Look at Pricing and Offer Smart Discounts:
Action: For customers with high MonthlyCharge that our model flags as high-risk, maybe we can offer a one-time discount, a free month, or an option to move to a plan that’s a better fit for their budget.
Make the New Customer Experience Amazing:
Action: New customers (Tenure) are more likely to leave, so let's really focus on their first 1-3 months. A great onboarding program can show them the value of our service quickly and help them build it into their routine.
Be Proactive with Support:
Action: If a customer has a lot of SupportTickets, let's automatically flag them for a follow-up. A senior support agent or a customer success manager could reach out to make sure their problems are solved and see how they're feeling about the service overall.
8. Wrapping Up
This project has given us a powerful Random Forest model that can predict customer churn with an impressive AUC of 0.91. More than just making predictions, this model gives us clear, actionable insights into why customers leave.

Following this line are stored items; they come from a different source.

All groups share one centre, and each spreads out both ways along 12 directions, with some noise.
Known rows, each followed by its group:
[ -7   2 -28  38 -17  -1   4  -7  15  11 -19   2  22  19  27 -63  21  17
   1 -37] => (3)
[-33   9  -8 -22   8  24  -5 -62  -5  25  38  -4 -32 -30  25  44 -42 -18
  34  -3] => (0)
[ 17 -33  -7  51 -18  47 -28   3 -37   4 -34  48 -11 -11 -28  60  16 -39
  17  -8] => (0)
[ 12  -1   3   1 -15 -11 -22  50   8 -24 -21   8  35  20 -13  -9  28  -5
 -10   3] => (4)
[ 11 -34   7  15   2 -38   1   3  11 -19   2 -17 -53 -27 -19  10   5  40
  23  12] => (2)
[-38 -16   4  18  13  12  16 -37   0   8  39   9 -13 -44  24 -10 -26   1
  32 -15] => (4)
[-15 -23  34  36 -33 -24 -32  19  45   4  14  49  16 -33  21 -12  -2  -5
  12  19] => (3)
[ -7 -20  11  24 -17 -24  10   8 -13   1   6  17  -4 -16  -7  32 -37  -1
  16 -19] => (4)
[ 28   9  38   9  -3  -1 -36   4   9  -6 -17  29  -6 -12   2  12  17 -17
  21   2] => (0)
[-14  -6  18 -38 -25 -14  14  30 -11 -22   4  16  29  40   0  16  14  19
 -24  11] => (0)
[-18 -29 -31  20  -3   5  -5  16  -4  11  -1   4  30 -17   2  25  -9 -17
   1  27] => (0)
[-26  -5 -17   5 -16   9   2   3 -22  19  15 -22  57   9   5  18  27 -10
  -8  23] => (2)
[ -7 -24  -3  22 -24 -12   5   5   4   2  -7   5  -1 -14  -5  20 -14 -17
   3   9] => (1)
[ 26  29   0  13  13  -6  11  17 -13  -3  24  -3 -15  26 -25 -21 -10  -1
   1 -48] => (3)
[  0 -13 -11   9 -12 -17   8  13  14  -8  -8   1  -1  -2 -13   6 -12   4
  -1   3] => (1)
[-24 -34   1  46  -7  12   0   9 -42   1   4 -25   8 -30 -17  -1 -24  -3
  -3 -22] => (1)
[-23 -26  -2  44 -35   3  28 -10  -2  -3 -22  27  20 -17 -19   6 -20   0
  12 -27] => (4)
[  6  18   7  14 -39 -16 -33  18  28   5   9 -15  15  11 -34   0  -1   7
  -4  -6] => (4)
[ -2 -13  17  41 -22   2 -18   4   0   4  23 -25  22  15  -6  28 -22 -43
   1  16] => (1)
[-33 -47 -58  43   3  36  16  -4  -4  17  -7  17  15 -28  12 -11   8 -16
 -11  16] => (4)
[-17 -15  11  14   6   4  -5 -23 -17 -12  13 -58  15   2  26  10   8 -18
  27  14] => (2)
[  6 -12 -42  36 -10  -4   2  -1  -6  16 -46  17 -14 -26   0  -4  -9 -12
   5 -29] => (4)
[-10  14  54  25 -35 -13 -23   8  25 -10  25  -3  29 -40 -33   1  -6 -28
  23  -9] => (3)
[-13  -1  53 -18 -24 -15   0 -18  28 -26   5  29 -48 -35  -8 -10 -29  15
  17 -27] => (2)
[-15 -25 -57  21 -33  -5  42  18   0   5  15  11   8  26 -14  34  10 -52
 -13  11] => (2)
[-33 -30 -15  13 -36 -29  -3   7 -10  31   5   1   2 -44  16  21 -20  -2
  -8  11] => (3)
[-16 -43  -7  -4  18   6   1  21   3  -6 -10  42  -9  -5  56 -14 -19 -16
 -29  25] => (3)
[-14  -2 -26  -3   9  13  35 -22 -17  29   8  20 -16 -41 -17  22 -23 -10
  -2  -1] => (0)
[  8  -1  33  21  27 -60  14   9  10  12  -3 -19  40 -20  57  -4 -67 -29
   2  17] => (4)
[ -4  -1  -8  26  -9   4  30   2  10  22   6  32 -16 -28 -36 -27 -39   9
 -30 -21] => (2)
[ 11  17  13 -18  13 -16 -12  -2 -14   6  22 -43 -16  13  -1  19 -26  18
   4   0] => (4)
[  6   6  13  11 -16   9 -28  17 -15   0  15  20  17  20   0  32  -4 -26
  10  -9] => (0)
[-14 -36   4  44  -4  10  13 -23 -14  12  -4   5 -21 -22  10  -6 -22   2
   1  -8] => (4)
[ -9 -18 -36  53  -2  42 -66  11  -4  12  29  15  -5  -5  12 -10 -22   1
  15 -27] => (0)
[  0 -20   6   5 -15 -29   6  18 -23   1  -2  13 -10 -18  -8  51 -46 -15
   6 -12] => (4)
[  3 -26  -3  13  29 -18  14   3 -47  -1   0   3  -5 -19   4  50 -35  21
  33 -15] => (1)
[-14 -43  -6  13   7  -7 -13 -13   2  15  -3  -3 -17  -5  59  -3   2  22
  -2  34] => (3)
[-17 -21 -41  24  -3   4 -19  17   3  16  32   8  -2 -20   0  10  -5  -5
  -1  12] => (4)
[  1 -25  -9  60 -23  12 -30  -2   8   6 -19 -26 -17 -26 -18  -7 -32 -31
  -5  -9] => (2)
[-21 -18  16  -5   2   1   8  17 -11   4  33  24   4 -16   0  -4 -17  15
 -20   3] => (0)
[ 35  18   4 -39  37 -23   3   7  48 -13  -1  37 -12  19  10  21  -9  16
  15  34] => (1)
[  2   3  15  24  -1 -32  14   1 -28   6   5 -11  14 -21 -17  36 -44   3
  29 -27] => (1)
[-12 -27  21  42 -20 -10  29 -11 -13 -15 -45  54  38 -22  26  21  19 -30
  44 -22] => (4)
[-25 -25  15  14 -16   7 -21  12  -9   3  -2  -2  22 -23   6  -7  -5   6
 -12   6] => (2)
[ 25   0   0  13  29  10 -17   9   4  -5  13  -1   1  14   6   8  10 -17
  10  20] => (3)
[ 13   2  17  -7  30 -29 -14  -3   6  19  39   6 -19   7  58  -2  15  19
  13  29] => (3)
[ -1   3  -9  -8   4  16  -8   7 -25  31 -12   7  10 -23 -18  23 -38  -5
 -33   9] => (2)
[-16  13  -8 -11 -16  11 -32 -23  24  26  38  38 -14  -4  23  20  -7  11
  23  -4] => (0)
[ -2   9  12 -16   1 -17   7 -10  -4  -3  13 -10  -3   0  -7  25  -8  11
  18  -3] => (1)
[ 19  36 -18 -39  28   2  14   4  -1   2  -9  23  20  24  15  15  13 -18
   2   5] => (3)
[ 24  47  10   4  -7  12 -30 -20  -6  27 -19 -22  23   8 -22  -1   6   4
   2 -16] => (2)
[  3  -9 -18  29   3  -6  -4  19  -4  11  24  15   1   2   9   4  -6 -16
   6  -8] => (3)
[ -8   4  -3 -18  -1 -15  20 -18   3   3 -21 -23  19 -22  11  35 -19 -51
   6  30] => (0)
[  3  44 -50 -14   1 -11  20  -8  -7  34 -11  -7  20  -1   2 -15  23 -10
   2 -27] => (3)
[  2 -21 -32 -11  16  14  -4  11 -10  -6 -12 -15  -2  20  14  15  20 -11
 -15  35] => (1)
[ 10  -7  -7  -8   6 -24  33   7  18  -2   0  37 -48 -23 -22 -13  -3  40
   1 -10] => (2)
[ 11 -21  20  66   2 -25  21 -20 -13   7 -13 -11   6   4  20 -15 -20  27
  26 -29] => (4)
[-14  23  -4 -25  -5 -18  -7  22  40  -4  40   1  19   0 -14 -23  -6  23
  -7   6] => (1)
[-23 -35 -22  10  -3  12 -10  23 -13  -1  -6   3  10 -11  18  -4   1 -19
 -20  17] => (1)
[-19 -14  27   2 -23 -43  18   3  28 -24 -15 -32   4 -13  -1 -30 -21  28
  -7   1] => (0)
[-22 -33   8  25 -15 -50  22  -9   5   9  17 -28   9 -29  -1  37 -22  15
  22  29] => (0)
[-13  -7 -40  50 -39 -12   1  33  16  22   8  39  37 -10 -11  -8 -12 -32
  -5 -24] => (3)
[  9   0 -36  24 -11  12 -21   6 -27  47  -9   7   8 -14 -25  43 -31  -9
 -17   4] => (2)
[-55 -69 -23  23 -27  -8   8  15 -34  -6  45   1 -17 -28 -10  29   5  47
  17  -6] => (1)
[  5  18   0  -1  -4  46 -21 -30  11  26 -22   5  -6 -13  12 -18  24 -48
 -21  20] => (1)
[  5  -9 -38   9  -3   3  11 -13  -3  20 -20  23 -18 -18 -14  22  16  19
   9   4] => (0)
[ 21 -49 -31  26  20  -4   4   9 -19 -10  -5   7 -31  17  -4  54   9  26
  25  22] => (1)
[  2 -20 -34  38 -11  11   2  44 -31 -17  -3  35  25  17 -17  32  -9 -44
  10 -37] => (3)
[ 14  27  -2 -14  13   6  13 -13   2  22  -9  50 -37 -28 -18 -16 -44  22
 -15 -37] => (2)
[  1  13 -29 -32  36 -10   6  14  29  -5  19 -11   8  13  10  -5 -41  -6
 -11  23] => (1)
[  7 -21 -45  25  14  -4  -1  22 -10  14 -21  -8  24   5  19  -1   7 -11
 -13  21] => (4)
[-22 -24 -17  -7 -11   1   9  12 -39  17  19  16  11  -1   4  59 -25  -4
  -9   9] => (2)
[  3   0  19   2 -11 -26 -18   2  49 -35 -15   1   5  -3  30 -42  52   5
  33   1] => (2)
[  8  12  -9  -9   3 -23  -1  -2  15  15   6   6 -12  -5   4  -9  12  41
   9  -3] => (0)
[ 10 -19  21  25   9  -6  -3  13 -16  -8  25 -13 -30   8  -6   0 -26   8
  -4 -10] => (3)

New rows, each followed by its group:
[ 39 -19  35  31 -14 -33 -35  30  22 -11 -42  23  -9 -15   9 -15  34 -12
  -1  19] => (0)
[ 22 -11 -24  21  12   9 -20  15 -27  -5 -13 -12  -4   5 -13  22  21  -9
  14  -2] => (3)
[  0  -6   6  26   1 -11   1  -7  -5   0  16 -12   0   6   8   0   1  11
  26 -13] => (2)
[  0  22 -28 -13  36 -28  30 -18   1  16  -6 -47   0 -26  -5 -18 -21  24
   8  -4] => (0)
[-10  17  36 -17 -14 -17   9   9  31   1  20  24  24 -14  -7   9 -36 -27
  -7  14] => (3)
[ -7   9 -22   3 -25   9  -9   0  17  15   9   4   4   3 -32   7   0  13
  -7   7] => (4)
[  3   9  22   8  -3   4  -6 -14  21  -8  -7   0   3  -1   1 -23   3   7
   9  -5] => (3)
[ 10  -1 -26  19  -6   0  -8  15   6  15 -22  17  -1  -5 -11 -12   2   3
 -14  -7] => (2)
[ -5 -14  -7   1   0 -11   5   3 -11   6   6 -15 -28   4  24 -12 -11   4
 -11  -6] => (0)
[ 14  17  -9  14 -10 -22   6  21  16  11   7  21  11  17  -1 -19   0   4
  -7 -17] => (3)
[-28  23 -23 -39 -21  -4  -9 -10  26  16  28 -10  -2  11  26  -7  -6 -13
 -15   8] => (1)
[  3 -28 -20  23   4 -30 -18  -2  37  -2  -1   8 -34 -42  25  21 -15 -22
  34  24] => (2)
[  1 -25  22  24  -5  -3  16 -30  -8  24 -11  -1 -33 -16  10  -1 -37   2
 -19   9] => (4)
[ -5  -6   2  -2  18  -1   6  -5 -20 -12   0 -46  28  16  22   2  27  -6
  10  19] => (2)
[-19 -21 -18  15  -5  -3 -26 -35  22  26  18   8 -16 -39  29  38 -12  -6
  41  29] => (0)
[ 42  12  23 -13  -2 -18 -18   2 -21  -2 -32 -23 -33  24  -6  12   7  17
  -8  -6] => (4)
[-13 -30  -5  26 -35 -16 -11  17  15   7 -13  25  12 -14  -1  15 -14   4
  -7  11] => (3)
[ -4  -1  19   0   0 -10   0   4   7   1   4   6  10 -23   3   4 -13  -9
   3  12] => (0)
[ -2  -2 -13   2  -9  -5   2   2   8   6 -12  14  -7  -7  -7  -5   2  19
  -1  -6] => (0)
[ 10  19  25   1  15  -6  13 -28  19  17   8   1 -42 -47 -32 -12 -49  18
   3 -13] => (2)
[  4  -3  18  10 -23  -2  -8   7  -5 -21  -6  18  -3  25   9  -1 -10  -8
  11 -39] => (2)
[ -1  39  -8 -29  15  -9 -10   7  20  -5   9 -41  52  15  -1 -14  -7  -2
   3  10] => (4)
[ 11  16 -12  18 -32 -13 -11  -1  25  19 -11  35  10  -6 -16  10  24   5
  16  -9] => (4)
[ -9   2 -33  15 -11  13  12 -38  28  22 -24  10   4   6   9 -18  -2  22
   4  -6] => (3)
[ -2 -36  -9  45  10 -17   0  17 -36 -10  16 -13  -1   6   9  18 -13  20
  28 -21] => (4)
[  9  19  20  14 -12 -11 -24   2  31  11 -12  -7  13 -24 -20 -27   9  12
  -2   7] => (2)
[ -8  40 -14 -39  17  34   5 -36   0  18  13  27 -21 -18   3  -1 -24 -12
   4 -26] => (0)
[-19 -21 -58  -1 -13   7  10  -4 -35  22 -29 -24   7 -12  15  28  23 -33
 -14  17] => (1)
[-15 -21  11  39 -23 -10  18 -30  10  44  33  17  -9 -22   0  31 -42   0
   1  17] => (4)
[  5 -18 -16  17  15  12 -20  -3  -6  12  -6   9 -23 -24  15  -3   4   4
   5   6] => (0)
[ -7  10  27 -32 -11   3  -4  -9   2  -3  24  21 -10 -10  -7  32   8  -1
  12   7] => (4)
[  0  -5  14  -6  17 -11   6   1  -6   5   6  16 -17 -26  -1   2 -25  26
   3  -1] => (2)
[  2  12  16  12 -28 -17 -12  19  12  -7 -12  32  14 -17 -10 -26  15   4
  15 -38] => (3)
[ -2 -16  -4  20 -39 -13  15  11  39  -7  -6  49 -53 -31 -35 -22 -23   3
 -12 -27] => (2)
[  7  -3  -6  31  -9   8 -19   5  19   1  -1  28   8 -19 -16   7  11 -12
  23  -1] => (3)
[-26 -49  -5   7   8   2  -2   1 -34  -7  16  14 -32 -10  35  17 -30  23
   9 -11] => (1)
[-18 -21   7  17  -7  26 -20   9 -14  -6  13  -2   1 -16 -11 -14  24  10
  -7   3] => (1)
[ -1   7  -4  16 -12  -9  -2   0  15  11 -11  -5  12  -7  -9 -13 -14   2
  -6  -8] => (4)
[-24 -16  -8 -13 -63 -25  30  -3  13  18  15  45   0  17   2  55   2  -7
  -5  14] => (0)
[ 10   8  11  16  36  -6  33   1 -15  24  10 -28  16 -19 -34 -20 -21  30
 -23  16] => (2)
[-16   1 -22 -10 -19  26 -11  -2 -27  24  -6  32   4  -3   7  30 -24 -18
 -12 -18] => (2)
[ -4   0  12  13 -11 -15  -3   8   8   6  11  -6   4  -9  -2 -19 -14  -4
  -7  -3] => (3)
[ 11  -1   3  25 -33 -29  11 -17  18  10 -20   4 -31 -14 -10   8  -6  -5
  13 -16] => (0)
[-10  -6 -16  -6  -3  21 -20   1  25  35  20 -11   7   2   4  -2   8 -18
 -47  70] => (4)
[ -6 -11  11 -15 -19  16  -9   7  -6 -19  -5  25 -15  -9 -18  13  18   1
  -2  -8] => (4)
[  2 -12  -1  16   0 -10 -15   2  27   2 -14  24 -25 -39   0 -19 -16   9
   3  -2] => (2)
[-25   8  19  17 -47 -42  -8  24  31   6  42   6  36  -9 -15   8 -26   0
   8 -10] => (1)
[  3   4   3  11 -32 -36   2   8 -23  -9  -2 -53   1  35  -9  15 -27   9
   5 -39] => (1)
[-17   9  42  -2 -15  -5  -2 -34  31  -2   5 -11   9 -12  14 -20  -9  11
  13   4] => (3)
[  2   2  -3  -3  -3 -33  -5  10 -33  21  38   1   1   0  15  58   3  -2
  30   0] => (3)
[  7 -10  -2 -24  19  -3   2  -8 -24  -1 -17 -21 -14  15  21  19  -1  17
  -7  19] => (3)
[-24 -38  65  21 -21   3 -23 -25   4 -29  -3 -14  -3 -16  19   4  -9  16
  24   7] => (3)
[  5   1 -12   8  -4  -6 -25  -7 -13  21   4  10  -7  -6   9  46 -20  -5
  23  -4] => (2)
[ 23   8  24  30 -27 -45 -13  27  15  -7 -43  39  31 -14  13   1  14 -25
  28 -25] => (4)
[-19 -26  10  13 -28  15   2  24 -22  11  37  63  -7   1 -12  22  -6   8
 -19  -9] => (0)
[  0  -2   6  29  17   7 -19  -4 -24  29  22  22   2 -20  21  19 -30  -4
  22 -13] => (1)
[ 13  -5 -21  -5  16  -2   2  13   5   1 -23  17   4  26  34 -21  16   7
 -12   7] => (3)
[ 21  30  13  21 -12 -20   7  -3  33  21  10  20  -3 -17 -35  -5 -31  -6
   3 -14] => (2)
[ -4 -12   5  18  -9   4   5 -13   6  11   3  21 -10 -10  -5  -5   0  19
   4  -4] => (4)
[ -9 -27 -14  -4  27   0  13  -2 -36   3   6  -8 -12 -12  17  13  -4  27
   4   6] => (2)
[  3  -5  -1 -12  10 -19 -15  41   9 -14 -19  28   2 -33  19 -14 -13 -29
 -11   2] => (4)
[  6   3 -30  21 -28 -17   4  13   7  18 -23  -4  27 -14 -30  12  25 -15
  -3   8] => (1)
[  2  15 -21   4  -9  17  -4   5 -30  35  -3   5  29  11 -18  25  -9  -8
 -21  -2] => (2)
[ -4 -17  -5  56 -13 -10  -8   2   0  20  40  12 -26 -16  -3  -6 -20  10
  18 -31] => (3)
[ 16  18  22 -14  29 -13  28 -11   0 -14  -3  17 -28   1   2 -37   4  52
  11 -34] => (2)
[ -4 -27  -1   1  24 -25  27  23 -16  13  11 -27  10 -33 -34  10   6  44
 -26  50] => (2)
[ 27   0  53  48 -15 -68 -21   4  -3  17  -6  -6  15 -18  50  27 -31 -43
  36  -5] => (4)
[ -2  -4  -7  37 -21  -5 -12 -10 -13  26  14   9 -14 -15  -6  19  -5  11
  22 -22] => (1)
[  8  36 -53 -14  -6 -35   0  34 -18  37 -10 -10  40 -15   7  -5  44 -25
 -10  -2] => (3)
[-18   8   8 -32   3  14  -4   9 -15 -20   6 -21  34  26  12  14 -19 -16
  -9   1] => (0)
[-25  -1 -20  -4  18  28  -2 -31   9  23  14  -4   5 -27  35  -7  11 -28
   3  31] => (4)
[ 20   9  -2   9 -15  -2 -25   3   5   8  -1  32 -15  14 -13   8  20  35
  18 -23] => (0)
[  3 -22 -17  42 -10 -15   8  -3 -14  12 -26  23 -35 -36  -3   2 -36   3
  15 -45] => (4)
[  3   4   0 -34  12   2  -3   6   3   2   2  26 -27 -20  -3   9  -1   4
 -12  15] => (4)
[  4 -29   8  25 -12  -2   9  -1 -24  -1 -20  -8 -25   0 -11  14 -27   8
 -11 -11] => (4)
[ 15 -30 -47  16  -6   7 -24  12 -18   2 -41  -7 -41  -5 -12  13  14  15
  -4  -6] => (2)
[ -7   5  14   2 -10  -9  13 -19   8  -2  18  -8 -12  -5  -8   9  -7  -4
  18  -7] => (2)
[-11 -23  -9  35 -37 -13  -6  19  16  -5   0  -6  15  -2 -12  -2  15 -19
  -2   8] => (2)
[  5  22  21 -12  11  -3  25 -11 -23  30   9 -57  25 -19 -62  13  -4  27
 -34  39] => (2)
[  2 -16 -39  18   7   7  11 -15  -9  15  -7  16 -15  22  26  -1  -4  18
   5 -12] => (3)
[ -6   2  22 -14  -2  -7 -10   7  -6 -24  10  11 -20 -17  -9   2 -10  11
  17 -30] => (4)
[ -5 -18 -13  25 -33 -15 -32  18  21   5  20  23 -10  18   8  -9  10  46
   5 -12] => (0)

By putting these recommendations into practice, we believe the business can significantly cut down its churn rate, keep more customers happy, and build a more stable and profitable future.
Project Summary
Developed a machine learning pipeline to predict customer churn in a subscription-based business, identifying high-risk clients to improve retention campaigns.
Conducted Exploratory Data Analysis (EDA) on 10,000 customer records. Resolved class imbalance using SMOTE on training data. Programmed and optimized Random Forest, XGBoost, and Logistic Regression models using Scikit-learn.
Random Forest Classifier emerged as the best model with an F1-score of 0.69 and an AUC-ROC of 0.91. The primary churn drivers identified were days since last interaction, monthly bill charges, and account tenure.